I'm trying to solve the following problem of a 'perturbed' QR factorization in preparation for a test of mine.
Q: Let $A \in \mathbb{C}^{n \times m}, m \geq n$ have a thin $QR$ factorization $A = QR$. Determine the $QR$ factorization of $A - Q e_1 e_1^* R$ in terms of the $QR$ factorization of $A$.

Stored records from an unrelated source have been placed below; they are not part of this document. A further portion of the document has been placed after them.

There are 10 hidden switches. A switch that is on adds its own fixed numbers to the row, and there is some noise. The rows also spread widely along 16 directions, which tell nothing about the answers.
In the rows, 128 means zero.
Known rows, each followed by its switches (1 for on, 0 for off):
[170 104 136 119 202 128 109 121 125 117 147 107 200 125 134  87 129  95
 108 164 102  98 116 110 131 172 145 149 137 122]
0 0 0 1 0 1 0 1 0 0
[149 115 128 102  97 135 105 146 156  68 113 201  97 137 150 154 103  97
 134  78 122 141 102 138 134 100 103  67 132 118]
0 1 0 0 0 1 1 1 0 0
[ 90 124 118 116 122 135  89 104 166 100 108 133  94 100 136 183 172 164
 173  90 141  87  93 127  99 102 131 163 131  99]
1 0 0 1 1 1 0 0 0 0
[132 148 169  92 101 144 124 171 152 147 151 122 134  85 103 213 170 152
  99 100 135 137 121 127 142  92 161 174 143  91]
1 0 1 1 0 0 0 0 1 1
[120 111 122 146 112 109 150 132 177 122 123 155  89 150  66 108  92  92
 163 135 154  99 147 114  85 131  78 152 113 135]
0 1 0 0 1 1 1 0 1 1
[103 130  95 148 126 136 156  66 133 108 141  88 174  83 152 128 181 199
  63  87  64 154  99 131 115 144 108 109 124 118]
0 0 1 1 0 1 0 0 0 1
[147 159  95  83 131 112  83 147 159  94 109 124 157 140 152 121 100 141
 134 202  84 145 116 107 139 146 123 149 126 160]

Attempted Solution: This new matrix has an interesting structure, that is: $$ Q e_1 e_1^* R = \begin{bmatrix} Q(:,1)R(1,1) & \dots & Q(:,1)R(1,n) \end{bmatrix} $$ where $Q(:,1)$ is referring to the first column of $Q$. This tells us that in fact: $$ A - Q e_1 e_1^* R = \begin{bmatrix} 0 & A(:,2) - Q(:,1)R(1,2) & \dots & A(:,n) - Q(:,1)R(1,n) \end{bmatrix} $$ So this perturbed matrix is $A$ with the first column zeroed out and with some '$QR$' pieces removed. However, I don't see an easy way to directly find the $QR$ factorization of this? Is there perhaps an argument I can make from the orthogonality of $Q(:,1)$ with respect to the rest of $Q$, and then perhaps there's a argument of how to augment the original $Q$ to triangularize this?
Any thoughts?
EDIT: I have discovered via running an example in octave, that $Q^*(A - Qe_1 e_1^* R)$ actually seems to produce an upper triangular matrix, will report back if this results in something interesting.
I'm foolish, this was actually easy.
Going off of my edit, we see that: \begin{align*} Q^*(A - Q e_1 e_1^* R) &= R - e_1 e_1^* R \end{align*} which is simply $R$ with its first row zeroed out, and critically is upper triangular. Thus $A - Qe_1 e_1^* R = Q (R - e_1 e_1^* R)$ is a QR factorization (which I could have alternatively seen by factoring a $Q$ out of the original matrix...)
Whoops.